Осажденные вбили в стену подфакельник, вставили в него факел и осветили таким образом зал.

Возникал вопрос: как здесь защищаться? Положим, можно было бы заделать отверстие, но смысла в этом не было. Лучше было воспользоваться им для того, чтобы обстреливать наступающих. Они и устроили здесь нечто вроде блокгауза, оставив небольшие отверстия для ружей. Угол этой импровизированной баррикады опирался в центральный столб, а обе его стороны -- в стену возле пролома. Кроме того, в подходящих местах были размещены фугасы.

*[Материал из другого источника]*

A small network was shown many inputs. Here are its activations along a few directions, one row for each input.
Each table varies a few parts of the input and shows all the possible inputs, shuffled.
A made-up example of a description, with smaller parts first: one of 2 separate values, together with either a single point or one of 9 places along a line or (one of 6 places along a line, together with one of 8 places around a ring).
Shared parts are said once, and a part with two or three values counts as separate values.

Other details of the inputs shift rows strongly along three fixed directions, in all tables alike. That doesn't count.

Table:
x1: [ 17  13   3  -2  20 -13   2  12  22  -5   9  -5]
x2: [ 16  12   1 -12  24  -6  -3  19   9   4  -5   3]
x3: [ 21 -21  19   7   2   3  -2 -47 -30   9 -12 -11]
x4: [  3   1 -18   6  22  -9 -11  20  17 -12   3  -6]
x5: [ 18 -11  12   5  -8  12   7 -47 -32   8   1   1]
x6: [ 20  41  -2 -11  16  -6   1  -1   7   9  18  -5]
x7: [ 20  -8  21  20  -6   1  -4 -49 -29  -6   1   5]
x8: [ 22  38  -7 -17  17   2  -3   4  -2  12  16   2]
x9: [ 12  -7 -11  18 -75  21  -4  15  21 -21 -35  -7]
x10: [  4   7  -4  -8  16 -11  -3  28  22   1  -8   0]
x11: [ 18   8 -14   0  25  -6  -7   9  13   3   5  -8]
x12: [ -4 -42  21  16 -29  15  16 -28 -10 -17  -4   2]
x13: [ 57  45  13  -4 -35  11   3 -40 -11  20 -31  -6]
x14: [ 33  33  -1   4  29 -17 -18  -2   0   2  11  -1]
x15: [-65 -33   2  -2  38  -8   5 -10 -23  -3  39  14]
x16: [-46 -34 -27  -5 -13   6  -2  66  33 -19 -19   4]
x17: [ -8  10 -25  -1  18  -3  -8  17  15  -2   9  -6]
x18: [-32 -27  26   7 -25   6  13 -29 -28   2  -6  14]
x19: [  2   6  -3  -5  15 -14   0  26  28  -1  -6  -3]
x20: [ 14   8  -8  -3  27 -16 -18  13   2   2  -8 -15]
x21: [-12  11  -9 -11  14 -10   4  22  22   8   2  -3]
x22: [  3   0  30  -1 -12   2  16 -54 -28  13  -2   5]
x23: [ 16  11   0  -4  20 -10   4   9  27   3  10  -9]
x24: [ 12  -9  26  -3  -9  10  15 -46 -27  14  -6   7]
x25: [-10 -44   6  19 -11  13   7 -36 -14 -10  -3  -1]
x26: [-28 -30  14  -2 -26  21  14 -27 -31   2  -7  14]
x27: [  8  -7 -17  19 -68   8 -21   8  10 -13 -57 -21]
x28: [ 30  32  -4 -20  26   4  -2   6  -3  15  11   2]
x29: [ 39  21   1 -11  27  -2  -4  11   5   1  12   1]
x30: [ 10  19  -8 -18  18   4  -1  17   3  13   2   3]
x31: [-48 -54   7  -2  46 -10   8  -1 -16  -1  33  11]
x32: [-15 -38  11   0 -26  25  15 -25 -23  -4   3   9]
x33: [-56 -23 -18   3 -23 -13  -3  57  42 -18 -16   2]
x34: [  4  27 -10 -18  13   5  -3  16   0  10   8   5]
x35: [-45 -33 -37  11  -9  -2  -9  55  36 -27 -12  -6]
x36: [ 64  45   6   1 -40  21   2 -39 -12   9 -15  -9]
x37: [ 18 -19  32   4  -3   2  17 -47 -14  10  -5   1]
x38: [-14 -33   8   8 -21  11   2 -35 -30   3 -16  -8]
x39: [  1  -3 -20  -2  22  -7  -7  24  18   0   4  -7]
x40: [ 22 -13 -22  22 -64  20  -6   6  19 -20 -49 -16]
x41: [-57 -40  25   2  32 -22  11   0  -6 -12  40  18]
x42: [ -7 -46  18   5 -22  21  12 -21 -23 -12  -9  12]
x43: [-48 -32 -25  -3 -13  -1   3  56  43 -10 -19  -3]
x44: [ 30  30 -11 -11  27  -6  -7   0  -3  16  10  -6]
x45: [-54 -23 -19   1 -22  -9  -6  60  37 -15 -18   5]
x46: [-30 -11  30  -5  59 -23  -6 -36 -55  15  36   7]
x47: [ 62  46  13   1 -35  18  -4 -29 -21  16 -27  -1]
x48: [ 28  35   2 -11  22 -10   3  -3  13  11  16  -7]
x49: [-68 -31  22  -1  30 -17  14  -3 -15  -6  43  16]
x50: [-29 -31  19   5 -23  19  11 -21 -35  -4   2  17]
x51: [ 22  44  -6   3  26 -12 -15  -6  -6   6  14  -3]
x52: [-16 -38  24   7 -26  13   6 -19 -26  -6 -10  18]
x53: [-65 -31  18   0  30 -11  13  -1 -19  -8  46  17]
x54: [  8  -5 -19  12 -73  27   6   8  27 -13 -35 -17]
x55: [-33 -24  26  13 -30   2  17 -33 -19  -6   0   7]
x56: [-62 -13 -25  -3 -23   2  -3  61  25 -10 -16   5]
x57: [-14  16 -23  -7  12  -6  -8  20   7   4   8  -4]
x58: [ -5  17   0   0   5 -20  -4  25  28  -4   2  -1]
x59: [ 22  40 -11  -8  25  -8 -10  -6  -5  13  13  -4]
x60: [-25 -29  12  16 -24   8   4 -30 -34  -5   0   7]
x61: [ 17   8 -15   1  26  -6  -8   8  14   1   6  -8]
x62: [-30 -13  25 -11  59 -19  -2 -40 -51  18  36   6]
x63: [ 21 -12  30   6 -11  10   5 -37 -32  -2   7  14]
x64: [-53 -43  12   6  39 -18  -1  -1 -21 -10  35  18]
x65: [ 61  44   3  14 -34  10 -10 -38 -19   8 -23 -11]
x66: [ 24  40   0 -10  16  -1  -6   9  -6   8  16   4]
x67: [-13  20 -10  -4   6  -3  -4  29   9  -4  17   2]
x68: [-59 -14 -37  11 -20  -2 -11  51  25 -20  -7  -3]
x69: [ 60  44  -4  10 -33  15  -8 -47 -12   7 -23 -13]
x70: [ 22 -14 -22  20 -65  20  -5   7  18 -18 -49 -16]
x71: [-14 -30  33  -4  58 -11  17 -30 -21   5  50  11]
x72: [37 20 -1 -8 26 -1 -1  5 13  7 15 -6]
x73: [-2  8 -6 -8 12 -4 -9 34  9 -4  5 10]
x74: [ 20  47  11  -9  21 -19  -3  -3   1  17   7   1]
x75: [-19 -37  28   8 -26   9   8 -24 -24  -5 -13  17]
x76: [-12  12  -9  -8  12 -10   6  21  25   4   7  -6]
x77: [ -2 -43  20  13 -27  19  14 -27 -17 -16  -2   6]
x78: [  8   0 -15 -10  14   4  -2  30  21  -2   6  -2]
x79: [  0  30  -5 -17  14  -3  -1  14   2  14  -1   4]
x80: [ -8   9 -24  -3  17  -4  -7  19  13   0   8  -6]
x81: [  1  31  -3 -10  10 -11   3   6  15   5  13  -5]
x82: [ 13  21   4   0  13 -13  -5  15  15  -5  15   0]
x83: [ 38  21  -1 -15  31   2  -2   7   4  12   8   1]
x84: [ -6   9 -16 -11  11   3   0  26  16   0  16  -2]
x85: [ 30  28  -2   1  23 -17 -16   5  -1   5   8  -1]
x86: [ 10 -15 -14   7 -61  25   4  14  25  -7 -53 -10]
x87: [-11 -41  26  15 -27   6  19 -31  -7 -12 -11   2]
x88: [ 18   9  -5 -14  24   1  -2  18  10  10   0   2]
x89: [  8  -5  16   3 -10   9   6 -50 -39  10   3   4]
x90: [ 28  36   1 -19  27  -2   0   3  -1  20   2   2]
x91: [ 34  30   1  -1  27 -18 -16   3  -4   8  10  -1]
x92: [  1   1 -22  18 -71  17  -7  11   7 -10 -41 -12]
x93: [  8 -14 -11  16 -65  15   9   8  38 -11 -44 -18]
x94: [  8   2 -17  -1  18 -10  -9  28  14  -5  -1  -5]
x95: [ -1  13 -25  -5  14  -3  -7  20  13   3   5  -7]
x96: [-15  26 -10  -9   3 -13   3  19  23   4   4  -6]
Each input here is: one of 6 places around a ring, together with either a single point or one of 5 places along a line or one of 10 places around a ring.
Changing only the place on the ring of 6 turns x22 into x19. The same change can be made to x26. Which row results?
> x16
Changing only the place on the ring of 6 turns x11 into x59. The same change can be made to x31. Which row results?
> x89
Which other rows does x35 become when the place on the line of 5 takes its other values? List them by row number.
> x4, x40, x70, x94
Which other rows does x72 become when the place on the ring of 6 takes its other values? List them by row number.
> x9, x36, x67, x77, x84
Start at x92 and move only the place on the line of 5, one step at a time. The first step leads to x60. Which rows follow, in order?
> x65, x68, x51
Start at x48 and move only the place on the ring of 6, one step at a time. The first step leads to x81. Which rows follow, in order?
> x49, x41, x1, x23

Table:
x97: [-67 -29  12   9   4 -11   3 -12 -26  -9  20  20]
x98: [ 15  21 -13  -9  13   7   1  20  18   0  20  -6]
x99: [-23 -10   7   7 -23  14   1 -26 -39   0   0  10]
x100: [  5 -41  -4  29 -84  28  -2 -34 -12 -15 -46 -23]
x101: [-26 -49  17   3   8  -2   2   6 -12 -12  11  10]
x102: [ 36 -15  18  -7  21  13   3 -27 -31   9   0  16]
x103: [-19  13   3 -11   6 -15   7  29  25   7   0  -1]
x104: [-13 -19  19   4  28  -5  21 -31  -4  -4  33  18]
x105: [ 56  11  32   4  23  -9  -1 -34 -15   5  -1   4]
x106: [ 39  24 -19  11 -16  -7 -16  -3  18  -2 -28 -25]
x107: [ 47  13  -1  -2  26   8  -5 -44 -33  20   2  -7]
x108: [-49 -46  14   8   9  -3  21 -11  -1 -17  33  13]
x109: [-25  24 -15  -3   1 -10 -16  28  -2  -2   9  -1]
x110: [ -5   6 -10   1   6  -7   2  26  26 -12  19  -5]
x111: [ -9  -1 -24   6  23 -16 -11  14  22  -4  -8 -11]
x112: [ 27  31 -13 -23 -23  18   6  13  14  18 -29  -3]
x113: [-12 -19  22   0  21   1  14 -23 -16  -3  41   5]
x114: [-16  12   3 -14   5 -15   3  33  21   6   2  -4]
x115: [-17  11  -5 -23   6  -2   3  32  14   9   3  -2]
x116: [ 32  43  21   3   5  -9  -8 -40 -36  13  11   3]
x117: [-10 -14 -41   4 -62  39   9  33  36 -18 -28  -6]
x118: [-40 -47  -7   6   9   3  -3  -5 -18  -5  11  -6]
x119: [-17  15   3 -19   2  -9   3  32  17   7   4  -4]
x120: [ 31  41  19   5  12  -7  -8 -47 -27  15   1  13]
x121: [ 40  24 -19  11 -18  -5 -18   0  14   0 -23 -29]
x122: [-18  14   1 -10  10 -11  11  24  29  12  -4   6]
x123: [ 22   8   2  -2  22 -14 -10  26  15  -5   1  -1]
x124: [ 18 -48   8  18 -74  34   4 -23 -13 -14 -45  -1]
x125: [  3  -6  -4   3  27 -10  -4  28  26 -10 -12   7]
x126: [ -5  35 -25 -11  13   5 -11  20 -10  11   2   8]
Describe the family of inputs behind these rows.
> one of 5 separate values, together with one of 6 places along a line
Changing only the choice among 5 separate values turns x122 into x111. The same change can be made to x119. Which row results?
> x100
Which other rows does x98 become when the choice among 5 separate values takes its other values? List them by row number.
> x99, x115, x118, x124
Which other rows does x124 become when the place on the line of 6 takes its other values? List them by row number.
> x101, x102, x105, x123, x125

Маркиз лично всем распоряжался с неиссякаемой энергией. Он придумывал, приказывал, руководил и сам помогал работать. Лантенак принадлежал к числу тех генералов XVIII столетия, которые в восемьдесят лет сохраняли еще юношескую бодрость и свежесть. Он походил на того графа Альберта, который, будучи почти восьмидесяти лет от роду, прогнал из Риги польского короля.

-- Не робейте, друзья! -- говорил маркиз. -- В начале нашего столетия, в тысяча семьсот тринадцатом году, Карл Двенадцатый, запершись в Бендерах в одном доме, держался с тремястами шведов против двадцати тысяч турок.

На двух этажах были устроены баррикады, двери были подперты крепкими бревнами, забитыми в распор; пришлось только оставить свободным проход по винтовой лестнице, так как загородить ее для осаждающего значило загородить ее в то же время и для осажденных. Защита укреплений всегда имеет какое-нибудь слабое место.

Маркиз, неутомимый и деятельный, как молодой человек, показывал всем личный пример, перетаскивал балки, помогал рабочим, приказывал, распоряжался, болтал, шутил со своими подчиненными, оставаясь, однако, все время аристократом, гордым -- несмотря на фамильярность, изящным -- несмотря на простоту в обращении. Нечего было и думать о том, чтобы возражать ему. Он с самого начала объявил спокойным тоном: "Если б одна половина из вас взбунтовалась, я бы приказал другой расстрелять ее и стал бы защищать башню с оставшейся половиной". Подобные слова заставляют подчиненных боготворить своего начальника.

XIV. ЧТО ДЕЛАЕТ ИМАНУС

Тем временем, пока маркиз распоряжался в башне и около пролома, Иманус распоряжался на мосту. С самого начала осады спасательная лестница, подвешенная поперек наружной стены, под окнами второго этажа, была убрана по распоряжению маркиза и поставлена Иманусом в библиотечной комнате. Быть может, эту-то лестницу и желал заменить Говэн. Окна нижнего этажа, или гауптвахты, были защищены тройным рядом железных полос, крепко вбитых в каменную стену, и здесь проникнуть в помещение было нельзя. Окна библиотеки не были защищены железными полосами, но зато они находились на значительной высоте.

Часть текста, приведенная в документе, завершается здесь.